Sans trancher, la mission identifie dix scénarios d’indemnisation des travailleurs non salariés. On peut, pour simplifier, retenir trois grandes familles :

  • Le maintien du caractère volontaire de l’assurance chômage pour les travailleurs indépendants. Si cette logique de couverture facultative est plus acceptable socialement, elle a de grandes chances de faire émerger un système dans lequel seuls les indépendants au risque élevé adhéreraient, rendant l’assurance soit très chère, soit faiblement dotée. C'est d'ailleurs le cas de la GSC aujourd'hui.
  • La création pure et simple d’un régime obligatoire d’assurance chômage, au sein duquel l’indemnisation serait essentiellement forfaitaire. Cette logique de filet de sécurité aurait pour objectif d'éviter aux travailleurs indépendants privés d’emploi de tomber dans la pauvreté. Cela reposerait sur un principe de solidarité nationale, avec un financement potentiellement mixte par l’impôt et/ou par la cotisation.
  • La mise en place d'un dispositif obligatoire, mais avec une indemnisation calculée en fonction des revenus antérieurs des assurés et, le cas échéant, des cotisations acquittées. Cette option répond à l’objectif d’assurer un revenu de remplacement, permettant de maintenir partiellement le niveau de vie. Cela relèverait d’un système assurantiel contributif piloté paritairement avec une représentation spécifique des non-salariés. Reste que cette représentation des travailleurs n’est pas aujourd’hui fixée.

Tester avant d'élargir

On le voit, les critères sont nombreux et complexes :

  • large population potentiellement couverte
  • risques élevés d’aléa moral et d'effets d'aubaine
  • méconnaissance des comportements de cette population à assurer
  • difficulté à appréhender le fait générateur.

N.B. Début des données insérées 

Each row comes from the steps of one path. Every step used is in the known rows, and no mark comes twice. Write the path behind each row, first mark first.
(in the rows, 128 means zero)
Known rows
tevek, nutev: [144 103 130 132 128 113 131 140 128 152 116 130 128  95 129 131 155 125
 123 148 149 122 121 131 161 120 122 158 136 119 148 152 136 112 111]
gopi, buza: [132  97 118 122 142 132 172 130 128 148 122 112 123 118 133 122 145 138
 145 141 130 154 138 137 135 104 116 168 109 138 147 132 136 143 114]
dedu, gopi, buza, meba, pinor: [103  77 122 115 175 144 201 126  89 106 143 146  78 122 126 120 146 134
 148 137 100 145 121 133 143  92 130 178 108 130 157 138 113 144 122]
bidil, tinum, nubivev: [153 110 123 135 128 102 151 105 107 136 165 134 110 112 114 141 150 115
 149 142 119 170 114 100 152 131 110 131  84 127 149 142 135 141 117]
bidil, vivu, zerad: [165 113 118 126 161 117 145 150  96 157 160 134 106 116 103 137 145 136
 121 146 122 134 107 104 195 108 137 126 129 152 126 137 138 158 114]
nubivev, tinum: [138  92 126 116 125 127 157 134 146 152 133 137 115 124 113 130 156 145
 145 164 122 159 109 121 108  99 128 165 119 125 141 136 119 152 115]
tinum, bidil, vivu, zerad, fetud, meba: [152 151 112 124 162 129 138 154  99 159 181 153 107 114  76 121 105  94
 115 114 130 198  60  87 236  76 130 104 140 118 147 138 132 154 151]
vuses, nubivev: [123  97 112 111 136 130 148 137 117 135 110 120 125 125 114 118 143 133
 138 140 149 135 114 125 156 124 142 160 132 114 164 116 126 139 132]
buza, meba, fetud, zerad, vivu, bidil, tinum: [137 158  91  99 182 130 118 129  83 117 198 175  84 112  91 157 135 153
 147 128 110 142 111  73 193 120 140 108 121 150 159 138 103 174 102]
vivu, bidil, tinum, nubivev: [166 122 118 163 149 125 148 114  98 134 165 150 111  95 109 142 141 106
 131 143 124 174 108  94 178 137 116 138  81 136 148 146 137 179 118]
tevek, nutev, vuses: [156  96 119 151 156 117 137 121 117 159 141 121 134 105 132 148 149 108
 129 164 168 110 100 126 161 131 126 157 143 125 159 155 125  89 100]
dedu, gopi, buza, meba, fetud, zerad: [117 102 108  77 180 133 173 125 114  89 152 142 109 127 126 152 128 134
 165 131 102 149 137 140 122 109 147 172 134 120 155 126 103 150 113]
bidil, vivu, zerad, fetud: [157 127 109 102 149 118 139 160  93 143 168 114 112 121  99 127 126 123
 134 146 126 149  87  90 191  87 139 123 131 149 133 137 136 177 134]
vuses, nubivev, tinum: [125  85 111  99 126 133 154 140 141 138 106 120 107 125 100 132 152 148
 141 156 134 161 105 126 121  95 137 179 128 117 162 125 111 164 129]
tovir, meba, pinor: [141  84 136 106 159 129 167 125 102 138 116 161 106 114 118 102 159 118
 135 160 126 124  97 105 146 121 112 132 149 104 156 139 152 149 118]
tevek, nutev, vuses, nubivev, tinum, bidil: [130  88 106 148 158 139 144 124 128 146 123 117 102  96 100 162 148 112
 138 156 163 171  74 110 172  98 108 173 141 113 187 163 105 113 114]
vivu, zerad, fetud, meba, buza: [138 132 106 105 136 132 143 153 124 118 165 169 127 114 101 115  92 115
 135 132 143 147  63  97 143  85 146 157 147 130 125 122 129 176 150]
tevek, nutev, vuses, nubivev: [145  91 105 132 157 123 134 126 112 144 117 102 128 106 118 150 144 111
 126 156 181 110  96 134 174 125 134 171 152 116 180 145 116 102 114]
gopi, dedu: [125  87 119 126 135 122 163 128 122 147 127  99 109 130 144 115 143 135
 142 135 132 123 138 118 142 131 138 155 115 122 150 143 142 151 111]
vuses, nutev: [135  98 132 137 128 120 150 134 129 153 114 135 139 128 125 113 139 114
 134 153 131 141 127 129 158 133 119 127 125 123 162 141 118 102 134]
vivu, bidil, tinum, nubivev, vuses, nutev, tevek: [178  97 107 173 171 134 151 121 114 155 152 120 120  97 102 154 137 101
 117 151 139 187 131 112 181 125  96 129  93 113 174 153 113 137 122]
dedu, gopi, buza, meba, tovir: [105  87 119 123 151 151 210 129  86 106 149 135 110 117 153 119 141 132
 136 145 107 150 119 139 124  87 136 182 125 119 155 133  94 152 116]
zerad, vivu, bidil: [137 137 110 151 140 142 133 158 101 140 149 141 130 114 111 118 132 135
 115 150 132 138 107  86 187 117 135 122 123 145 138 127 133 160 123]
nubivev, tinum, bidil, vivu, zerad: [150 112 118 139 160 135 156 148 114 159 166 149  79 107  84 148 148 137
 134 146 106 197  86  78 194  77 111 127 118 151 133 156 129 170 114]
fetud, zerad: [143 113 117 100 138 117 133 125 128 145 145 148 135 135 105 132 156 131
 145 137 149 143 111 136 152 129 144 136 144 113 147 124 121 132 116]
nubivev, tinum, bidil, vivu: [137 111 121 125 149 123 172 141 123 162 159 145  74 115  97 140 171 127
 153 154 109 202  97  79 183  94 112 131 119 122 155 147 121 135 120]
pinor, meba, fetud, zerad, vivu: [119 152 103  40 135  92 118 148 111 107 159 144 135 136  96 146 146 153
 167 130 115 162 106  96 146 108 107 111 158 133 160 123 130 125 115]
tinum, nubivev, vuses, nutev: [140  88 132 143 124 117 156 126 138 125 141 114 163 119 111 138 124 120
 137 148 137 171 135 118 148 121  90 127 110  96 160 140 126 101 130]
tovir, meba, fetud, zerad, vivu, bidil, tinum: [169 149 109  81 161 124 120 143  94 117 154 165 103  96 101 138 141 128
 136 155 117 150 112  73 174 113 132  97 152 112 153 144 133 199 116]
buza, meba, fetud, zerad, vivu: [112 140  95  81 167 119 123 130 102 113 184 151 111 141  99 155 128 158
 156 130 116 121 104  82 160 132 132 106 145 143 156 117 107 126 101]
tinum, nubivev, vuses: [139  91 127 138 129 119 157 123 131 122 161 119 157 113 114 142 133 134
 144 141 144 165 126 108 133 118 105 144 108  98 141 127 142 127 115]
buza, meba: [115 105 127 137 166 131 152 128 112 155 155 155 113 138 127 138 139 142
 134 138 117 121 102 107 148 132 132 146 126 137 155 129 120 128 106]
tovir, meba: [147  93 144 117 146 124 154 140 123 155 111 145 133 123 136 118 144 117
 125 164 121 129 105 107 130 123 125 134 156  97 149 134 151 152 118]

Which path is each row?
[163 153  99 124 138 115 118 125  90 121 189 141 111 112  75 156 144 122
 127 132 129 182  98  82 203 121 123  99 102 136 149 139 119 181 120] : fetud, zerad, vivu, bidil, tinum, nubivev
[162 133 102  83 161 119 146 143  82 142 178 154  88 113  65 108 125 108
 114 126 137 155  67 110 220  72 137 120 138 128 147 132 129 167 148] : bidil, vivu, zerad, fetud, meba, pinor
[149 145 113 143 134 129 133 150  91 145 164 147  98 102 110 121 147 136
 126 148 122 156 117  82 194 103 138 117 101 144 142 144 127 173 124] : zerad, vivu, bidil, tinum
[122 145  81  99 197 150 140 137  97 111 171 140 104 116  98 159 117 159
 139 125 113 145 122  96 178 109 119 138 128 165 158 125 109 178  99] : gopi, buza, meba, fetud, zerad, vivu, bidil
[134  88 136 131 122 126 153 142 144 143 124 128 156 120 123 115 138 137
 139 151 145 154 149 132 147 103 116 135 129  93 158 142 119  98 132] : nubivev, vuses, nutev
[142 115 115 124 135 132 128 149 112 131 151 123 144 121 111 118 105 126
 137 140 135 144  86 103 151  95 136 137 125 151 128 134 140 179 134] : vivu, zerad, fetud
[133  95 134 104 147 126 175 145 125 126 120 168 114 112 144 121 148 122
 152 172 122 123  97  79 111 127 124 153 162 109 140 129 149 157 120] : tovir, meba, buza
[148 100 131 100 161 125 155 133 121 126 118 151 133 109 139 121 132 119
 150 165 118 123 117  95 117 137 118 134 154 106 149 130 155 149 112] : tovir, meba, fetud
[144 112  84 118 176 142 151 145  94 136 175 104  86 121  70 159 120 111
 149 156 142 196  40  67 201  66 124 139 136 145 172 147 107 178 139] : nutev, vuses, nubivev, tinum, bidil, vivu, zerad, fetud
[136 152 101 110 161 129 157 158 101 129 190 178  87 105  86 124 109  98
 142 122 131 191  51  57 216  78 129 121 144 127 138 133 130 160 154] : tinum, bidil, vivu, zerad, fetud, meba, buza
[130 116  96  98 149 140 146 164 104 132 148 111  78 110  69 141 125 129
 145 139 121 212  62  69 200  54 121 139 128 137 160 144 118 201 148] : vuses, nubivev, tinum, bidil, vivu, zerad, fetud
[132 141  94  76 136 112 122 134 113 108 165 137 133 128 100 136 137 144
 163 139 136 135 119  95 157 128 133 107 142 131 143 116 121 126 114] : meba, fetud, zerad, vivu
[142 158  87 113 182 122 120 112  76  98 215 163  92 112  79 179 122 136
 145 124 103 159  97  58 196 138 114  99 102 154 160 135 110 177 101] : buza, meba, fetud, zerad, vivu, bidil, tinum, nubivev
[153 132 112 146 126 126 138 140 100 118 190 126 123  91  96 145 134 141
 128 141 131 185 126  68 184  93 109 116  85 121 139 143 134 172 119] : zerad, vivu, bidil, tinum, nubivev, vuses
[138  80  99 118 152 136 159 121 129 143 131 110 114 135 102 151 145 131
 146 172 154 146  86 121 121 108 139 179 134 122 173 128  99 143 118] : nutev, vuses, nubivev, tinum
[153 127 118 156 120 123 138 142 106 120 168 120 131  95  93 140 127 128
 122 149 124 192 136  79 199  95  94  97  87 117 159 156 118 146 134] : zerad, vivu, bidil, tinum, nubivev, vuses, nutev
[149  91 110 150 163 127 152 130 122 178 110 118 124 136 125 126 145 101
 123 161 138 137 117 132 158 145 118 129 132 131 173 133 109  90 125] : vuses, nutev, tevek
[153 144 109 154 134 122 135 132  85 126 179 133 108 101  97 142 135 119
 126 144 115 172 102  66 195 119 111 107  82 149 145 143 133 176 122] : zerad, vivu, bidil, tinum, nubivev
[151 141 102 109 138 142 165 146  97 144 191 158  95 100  75 119 122 110
 114 137 129 221  42  89 196  35 116 125 145 114 151 144 100 185 140] : nubivev, tinum, bidil, vivu, zerad, fetud, meba, tovir
[154 139 112 110 152 131 145 157 122 160 177 152  90 113  64 134 115 109
 118 131 115 221  52  88 201  45 124 124 137 118 145 147 118 180 148] : nubivev, tinum, bidil, vivu, zerad, fetud, meba
[137 104 105 119 162 142 152 153 109 146 140 132  72 107  70 150 144 141
 130 138 118 196  82  85 206  72 121 143 125 141 154 145 119 181 128] : vuses, nubivev, tinum, bidil, vivu, zerad
[155 108 123  69 164 116 138 124 126 122 127 159 137 117 119 135 139 120
 153 155 130 130 112 112 125 138 129 125 174  92 154 127 142 156 111] : tovir, meba, fetud, zerad
[148  79 115 142 158 131 155 137 138 170 122 112 140 126 123 130 143 123
 128 157 152 151 139 136 145 116 113 138 137 102 168 134 109  85 122] : nubivev, vuses, nutev, tevek
[146  80 104 119 145 126 139 129 134 147 114  99 111 105 105 164 153 125
 128 172 167 133  89 135 138  97 128 191 147 117 178 153 102 127 110] : tevek, nutev, vuses, nubivev, tinum
[149 132 106 114 124 142 142 137  98 130 168 152 151 110 104  97  97 113
 104 129 154 152  62 130 159  71 138 141 151 115 140 124 114 176 140] : vivu, zerad, fetud, meba, tovir
[147 123 109 105 147 134 135 133 101 132 162 165 118 115  76  96 103 111
 116 120 147 149  64 126 180  78 132 136 132 127 142 129 132 169 146] : vivu, zerad, fetud, meba, pinor
[109 116 125  83 134 105 165 150 123 122 138 169 116 125 130 130 160 142
 175 146 115 156  96  91 117 115 106 166 143 136 150 130 141 131 123] : pinor, meba, buza
[138 132 119 101 125 120 140 140 131 150 147 144 141 132 107 103 113 102
 125 132 148 160  84 127 150  96 146 141 140  93 157 118 124 139 151] : zerad, fetud, meba
[145 142 104 110 173 132 150 139  78 142 186 173  79 105  60 107 119  95
 125 111 134 194  52  85 252  71 117 102 132 122 155 142 134 151 151] : tinum, bidil, vivu, zerad, fetud, meba, pinor
[161 141 104 117 130 118 121 133 105 111 199 133 128 101  74 160 143 145
 132 130 142 193 120  85 191  91 119 106 107 107 144 140 121 178 116] : fetud, zerad, vivu, bidil, tinum, nubivev, vuses
[167 119  97 166 156 130 140 138  99 145 164 104 116 102  94 154 132 114
 113 154 131 187 126  81 196 109  92 100  95 126 169 149 109 134 126] : zerad, vivu, bidil, tinum, nubivev, vuses, nutev, tevek
[166 110 123 154 143 130 150 123 113 125 176 144 129  85 106 145 139 128
 135 139 139 186 131  98 167 107 112 143  85 107 144 148 138 175 115] : vivu, bidil, tinum, nubivev, vuses
[148 123 119 153 172 131 150 145  92 157 170 154  97 107  97 136 140 121
 130 129 119 172  93  79 228 106 118 107 122 148 134 147 143 145 117] : tinum, bidil, vivu, zerad
[141 136 110 131 159 129 143 156  89 142 178 133 102 112  95 127 120 109
 143 131 122 187  73  63 224  87 119 104 124 146 141 147 141 162 138] : tinum, bidil, vivu, zerad, fetud
[162 147  91 100 144 118 121 125 103  83 206 140 127  88  79 162 128 144
 156 132 138 186 133  74 180 105 111 106 105 114 144 136 126 174 111] : meba, fetud, zerad, vivu, bidil, tinum, nubivev, vuses
[157  99  98 141 181 133 139 142 102 154 147 112  75  87  74 182 146 119
 118 155 150 171  64  94 223  75 113 155 144 140 170 173 110 143 111] : tevek, nutev, vuses, nubivev, tinum, bidil, vivu, zerad
[131 121 117 110 138 122 166 135 137 137 150 185 115 118 116 116 135 118
 142 140 144 139  95 114 137 118 144 162 143 105 140 114 123 124 135] : fetud, meba, buza
[130 130 114  49 151  97 129 129 124 118 144 162 141 129 107 144 152 140
 172 127 123 163 111 123 130 125 111 140 157 120 164 128 133 127 112] : pinor, meba, fetud, zerad
[108  86 129 125 164 139 189 140 110 122 136 128 106 130 143 135 133 132
 137 141  95 148 128 136 125  95 143 179 116 125 150 135 111 147 121] : dedu, gopi, buza, meba
[123 121 123  78 146 105 147 137 119 122 135 156 136 120 126 130 143 138
 170 136 111 154 115 108 125 125 101 149 137 133 159 130 146 123 113] : pinor, meba, fetud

Il faudrait donc faire évoluer le dispositif au cours du temps. Une démarche pourrait être de retenir dans un premier temps certains paramètres d’éligibilité, des faits générateurs et d’indemnisations restrictifs, puis d'ouvrir ces critères de façon progressive...

Les pistes ministérielles

Le gouvernement envisagerait sérieusement l'une des pistes évoquées dans ce rapport, à savoir une allocation forfaitaire perçue sur une période de six mois à un an, de 700 à 800 euros mensuels, soit à peine plus que le RSA, qui s'élève à 545,45 euros pour une personne seule.

L'ouverture des droits se ferait à la condition que le dirigeant ait mené son activité pendant au moins un ou deux ans, et que l'entreprise ait fait l'objet d'une liquidation judiciaire. 

Les auto-entrepreneurs exerçant leur activité à titre accessoire ne seraient pas concernés. C'est assez logique, leur statut de salarié ou de retraité leur permettant de bénéficier d'une couverture. Les auto-entrepreneurs "à titre principal", pourraient donc, de leur côté, bénéficier du dispositif, à condition ne pas avoir seulement "cessé leur activité" et clos leur structure, mais d'être passés par une liquidation judiciaire. Or, aujourd'hui, les micro-entrepreneurs ne représentent que 1% des liquidations !

Le gouvernement pourrait choisir une autre piste en se rangeant derrière l'avis du Cese, selon lequel il faut limiter le droit au chômage aux plus précarisés, et notamment les travailleurs des plateformes.